Global Aggregations#
An aggregation can be applied on an entire DataFrame, for example to get the mean on a specific column:
import daft
df = daft.from_pydict({
"class": ["a", "a", "b", "b"],
"score": [10, 20., 30., 40],
})
df.mean("score").show()
╭─────────╮
│ score │
│ --- │
│ Float64 │
╞═════════╡
│ 25 │
╰─────────╯
(Showing first 1 of 1 rows)
For a full list of available Dataframe aggregations, see: Aggregations.
Aggregations can also be mixed and matched across columns, via the agg
method:
df.agg(
df["score"].mean().alias("mean_score"),
df["score"].max().alias("max_score"),
df["class"].count().alias("class_count"),
).show()
╭────────────┬───────────┬─────────────╮
│ mean_score ┆ max_score ┆ class_count │
│ --- ┆ --- ┆ --- │
│ Float64 ┆ Float64 ┆ UInt64 │
╞════════════╪═══════════╪═════════════╡
│ 25 ┆ 40 ┆ 4 │
╰────────────┴───────────┴─────────────╯
(Showing first 1 of 1 rows)
For a full list of available aggregation expressions, see: Aggregation Expressions
Grouped Aggregations#
Aggregations can also be called on a “Grouped DataFrame”. For the above example, perhaps we want to get the mean “score” not for the entire DataFrame, but for each “class”.

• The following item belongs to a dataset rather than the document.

Below are the code and all the weights of a small trained network. Each question names an input and a class and asks about switching units off, where a switched-off unit gives its printed mean instead of its output.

Let’s run the mean of column “score” again, but this time grouped by “class”:
df.groupby("class").mean("score").show()
╭───────┬─────────╮
│ class ┆ score │
│ --- ┆ --- │
│ Utf8 ┆ Float64 │
╞═══════╪═════════╡
│ a ┆ 15 │
├╌╌╌╌╌╌╌┼╌╌╌╌╌╌╌╌╌┤
│ b ┆ 35 │
╰───────┴─────────╯
(Showing first 2 of 2 rows)
To run multiple aggregations on a Grouped DataFrame, you can use the agg
method:
df.groupby("class").agg(
df["score"].mean().alias("mean_score"),
df["score"].max().alias("max_score"),
).show()
╭───────┬────────────┬───────────╮
│ class ┆ mean_score ┆ max_score │
│ --- ┆ --- ┆ --- │
│ Utf8 ┆ Float64 ┆ Float64 │
╞═══════╪════════════╪═══════════╡
│ a ┆ 15 ┆ 20 │
├╌╌╌╌╌╌╌┼╌╌╌╌╌╌╌╌╌╌╌╌┼╌╌╌╌╌╌╌╌╌╌╌┤
│ b ┆ 35 ┆ 40 │
╰───────┴────────────┴───────────╯
(Showing first 2 of 2 rows)